– Tato! – zobacz jaka wielka biała kura
– Gdzie?
– Tam przy murze!
– Karolina – to nie jest żadna kura
– A co to? – kaczka … drukarska?
– Nie – to jest … to… mhh …. to jest dziecko łabędź drukarski!
Tak pewnie mogłaby wyglądać rozmowa ojca z córką – zapewne Pana Piotra (pozdrawiamy – bo niedługo ma imieniny) jednego z właścicieli naszej drukarni.
Jak wiadomo „kaczka dziennikarska”. jest to zwrot określający zmyśloną informację wymyślaną przez dziennikarzy dla zaszokowania czytelnika i docelowo zwiększenia oglądalności.
Piszemy o tym przy okazji materiału z budowy naszej nowej hali w 2009 nie przez przypadek i nie dlatego, że ten materiał to zmyślona kaczka dziennikarska.
Mianowicie w trakcie budowy naszej hali faktycznie odwiedził nas a potem zadomowił łabędź o imieniu którego teraz nie pamiętam.
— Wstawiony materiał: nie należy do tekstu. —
The rows are grouped in 3 different ways at once. Each group adds its own fixed numbers to the row, and there is some noise. The rows also spread widely along 4 directions, which tell nothing about the answers.
In the rows, zero is written as 128.
Known rows, each followed by its group in each grouping:
[150 121 118 135 127  94 152  96 136 164 142 141  96  93 136  89 133] | siga q636 H
[118 123 120 142 158 138 135 106 184 120 125 174 119 171 183 171 110] | risal q424 X
[159 157 162 132 161  96 143 108 133 144 186 108  85 104 133  76 155] | Lali q424 W
[170 111 133 129 148 151 117 151 144 102 120 143 143 128 132  45 173] | fal q720 X
[152 137 112 139 129 127 122 170 188 120 105 143 109 161 137 157 142] | risal q744 D
[188 111 145 127 140 139 117 145 118 157 125 124 131  92 125  11 203] | fal q720 C
[121 121 137 123 140 142 157 105 162 172  87 177 123 149 187 153 134] | siga q636 C
[140 134 134 148 125 107 135 133 133 117 124 102  82 132 105  96 155] | Zosa q943 P
[142 132 165 116 148 148 142 156 171 117  86 148 111 154 138 151 170] | Gezu q943 W
[133 151 135 138 150 124 130 131 103 133 164  95 121 126 102 106 164] | Gezu q744 P
[172 113 124 132  78 117 108 129 172 136  61 146  79 133 118  84 140] | Zosa q943 H
[182 127 138 134  80 120 107 131 186 142  77 129  93 145 147 112 109] | Lali q744 D
[106 153 136 159 166  94 163  77 103 149 184 129  99 111 146 122 143] | Lali q636 C
[136 112 134 146 115 132 139  95 161 115 112 159  96 149 141 129 118] | Lali q943 X
[142 146 148 131 195 123 182 152 153 101 151 129 113 124 105 130 201] | siga q943 W
[142 146 162 122 198 115 181 152 150 120 139 137 122 122 135 137 203] | siga q943 W
[178 143 119 159 169  89 128 145 137 118 179 116  93  82 100  67 180] | risal q943 D
[117 122 102 173 119 111 165  63 146 110 152 141  83 159 135 170  89] | Lali q943 X
[125 150 154 136 153 109 164 107 156 137 157 132  96 150 132 179 149] | Gezu q943 W
[165 132 152 142  93  90 156  72 156 164 143 103  81  96 159  92 132] | siga q636 W
[158 127 187 110 151  88 149  98 141 169 145 101 131  67 167  85 167] | siga q744 W
[178 110 123 156 101 104 115  72 127 143 157 108 108 100 134  34 112] | Lali q720 X
[153 114 169 122  82 110  88 130 157 161 102 115 109 122 162  79 118] | risal q744 P
[170 135 123 160  88 137 133 128 119 147 108 108  90 131 112  52 145] | fal q636 C
[130 135 162 119 175 128 143 159 138 113 136 136 113 141 120 106 180] | fal q943 P
[130 104 151 145 155 101 146  71 132 123 160 140 109 103 152  95 140] | Lali q943 X

New rows, each followed by its group in each grouping:
[153 124 143 115 148 162 139 144 153 149  73 157 143 129 157 122 171] | siga q744 C
[165 101 146 140  98 112 116 104 150 173  99 145 103  95 158  69 149] | risal q943 C
[127 145 124 161 159 112 168 146 153 101 149 137  92 158 115 168 159] | risal q943 W
[202 119 161  90 175 134 132 175 164 141 103 151 130  75 134  48 212] | siga q943 D
[153 150 140 144 175 122 150 171 143  89 146 127 109 123  99 103 208] | risal q943 W
[119 134 109 163 166  90 150 101 109 164 194 128 125 100 146 110 154] | risal q720 C
[135 134 149 130 107 114 123 122 135 128 115 115 102 151 137 110 119] | Lali q744 P
[188 130 128 118 102 161 144 163 195 109  48 145  86 165 124 122 153] | siga q943 W
[103 129 139 116 169 132 167 142 174 130 111 175 118 180 154 193 134] | siga q943 P
[ 99 154 141 137 182  95 143 125 133 139 189 130 105 146 154 150 131] | risal q424 P
[136 132  92 166 144 124 145 131 130 142 154 143 114 119 125 116 153] | risal q720 C
[141 142 177 112 157 119 133 137 157 145 126 129 137 130 158 153 160] | Gezu q744 W
[129 145 159 121 187 142 144 136 127 154 131 148 151 124 150 138 184] | Gezu q744 C
[141 137 143 115 190 118 145 152 169 127 151 165 120 134 135 159 176] | Gezu q943 D
[138 116 111 155 101 117 141  87 165 112 112 136  91 145 144 134 120] | Zosa q943 X
[168 123 126 154  35 106 101 118 151 149  84  99  84 151 129  94  92] | risal q744 P
[170 140  92 141 121 172 162 147 153 128  72 152 107 151 131 103 162] | siga q636 C
[148 120 147 151 119 107 128  85 130 175 129 130 108  95 164  74 142] | risal q636 C
[145 136 193 110 163 128 146 164 170 123 120 140 116 127 134 106 198] | fal q943 W
[142 130  81 169 162 166 148 163 164  49 113 158 109 178  99 138 174] | risal q943 X
[124 155  96 135 183 120 173 154 183 111 135 152 126 171 142 212 139] | siga q744 D
[181 130 153 124 137 105 123 103 129 173 176 100 116  77 135  55 170] | Gezu q720 W
[154 151  93 156 127  88 147 135 150 135 185 107  93 139 112 112 128] | fal q720 D
[183  91  75 165  48 136 105 100 164 124  97 126  87 162 138  79  85] | risal q720 X
[195 117 164 116 115 133 125 116 129 177  89 117 129  72 151  35 180] | siga q744 C
[155 134  97 149 104 134 135 141 147 132 101 139 108 153 134 114 138] | Zosa q720 C
[156 135 102 129 160 167 136 188 148 112  89 152 127 141 118 105 187] | Zosa q720 C
[156 155  90 151 162 113 137 153 147 103 171 124 100 133 103 106 146] | Lali q720 D
[154 157 120 163  53 118 140 108 165 114  93 106  74 182 133 154  83] | Lali q744 W
[116 125 148 132 200 123 160 151 137 137 127 176 127 128 145 142 192] | risal q943 C
[152 115 136 132  82 122 142  86 162 184  74 140 115 136 177 145 100] | siga q744 C
[168 159 103 169  89 130 137 136 165 109 126 110  72 177 114 123 120] | risal q424 W
[162 125 130 120 124 178 134 164 174 138  30 169 138 163 160 138 151] | siga q744 C
[152 117 140 120  96 102 110 122 157 154 110 111  95 133 162 101 110] | Zosa q720 P
[162 140 129 122 154 134 153 151 174 121 112 140 129 140 145 123 163] | siga q720 W
[158 143 134 131 126 135 167 138 172 115  94 145  92 165 129 154 142] | siga q943 W
[132 125 152 141 114 139 148 117 165 147  74 185 100 173 167 154 126] | Lali q943 C
[146 118 132 127 101 135 146 104 170 176  68 161 122 152 174 150 119] | siga q744 C
[135 129 156 118 168  72 141  98 146 168 186 137 112  92 149 134 149] | Gezu q943 D
[167 130 117 160 101 134 110 160 142 117 102 114  91 145 117  76 139] | risal q636 P
[153 146 130 132 202 141 141 124 127 120 175 137 133 126 125  96 180] | Gezu q424 X
[111 128 158 135 123 103 139 104 140 137 139 133  87 148 149 140 117] | Lali q943 P
[151 128 151 138 105 117 129 145 127 126 124 116  85 147 106  83 151] | fal q943 P
[169 128 195 104 127 109 119 141 169 144  96 106 124  92 164  66 183] | Zosa q744 W
[155 142 109 140 112 112 168 113 170 134 134 127 104 153 144 150 114] | siga q720 W
[180 147 101 145 144 100 151 117 156 140 175 105  88 114 113  97 134] | siga q424 D
[115 131 151 130 203 142 149 136 150 105 148 160 150 134 142 112 193] | fal q636 X
[165 126 127 122 127 186 129 188 186 105  24 176 114 167 133 123 176] | Zosa q943 C
[161 118 166 135  98  86 127 102 163 154 124 119  87 101 162 105 139] | risal q943 W
[140 127 115 144 117 103 161 105 141 131 133 123  87 152 131 144 116] | siga q943 P
[162 111 198 124 108  95 126 103 171 167 123 124 101  82 171  70 154] | risal q943 W
[134 170 122 116 209 137 146 159 175 128 154 170 132 159 142 199 159] | Gezu q424 D
[170 120 110 150  83 187 114 174 177 120  25 166  99 178 146 110 146] | risal q636 C
[135 135 146 140  84  72 149  83 161 170 152 115  94 142 169 139  91] | fal q720 W
[158 135 176 104 162 112 112 144 155 141 129 115 114  99 153  51 174] | Zosa q424 P
[201  96 158 131  78 123  95  69 139 165 115 113  94  89 141  30 137] | Gezu q943 X
[166 162 118 156  77 133 136 117 167 120 100 119  67 189 121 127  95] | Lali q424 W
[133 108 155 121 149 129 133 126 160 159  95 173 116 122 171 128 160] | risal q943 C
[191 109  91 156  93 143 137 115 144 111 101 127 103 138 120  63 134] | siga q636 X
[163 112 179 126 126 127 117 105 133 159  93 145  95  91 150  50 163] | Lali q943 C
[178 128  70 151  76 154 133 125 136 137 103 128  92 163 113 103 119] | Gezu q720 C
[157 145 105 142 134 141 132 178 164  94 113 129 116 161 119 119 156] | risal q720 W
[120 140 109 167 162 137 163 150 142 118 126 165 103 153 112 150 169] | risal q943 C
[134 130 130 143 124 144 147 122 151 135  85 171  99 166 146 160 132] | Lali q943 C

Ptak był chory – miał zranione skrzydło, więc nie mógł odlecieć sobie tak po prostu.
Zanim tu trafił Pewnie latał po Polsce odwiedził Wrocław, Świdnicę potem Dzierżoniów i dalej latał po okolicy a z góry zapowiadało się ciekawie tu lasek jakieś jeziorko małe domki „w dechę” – pomyślał.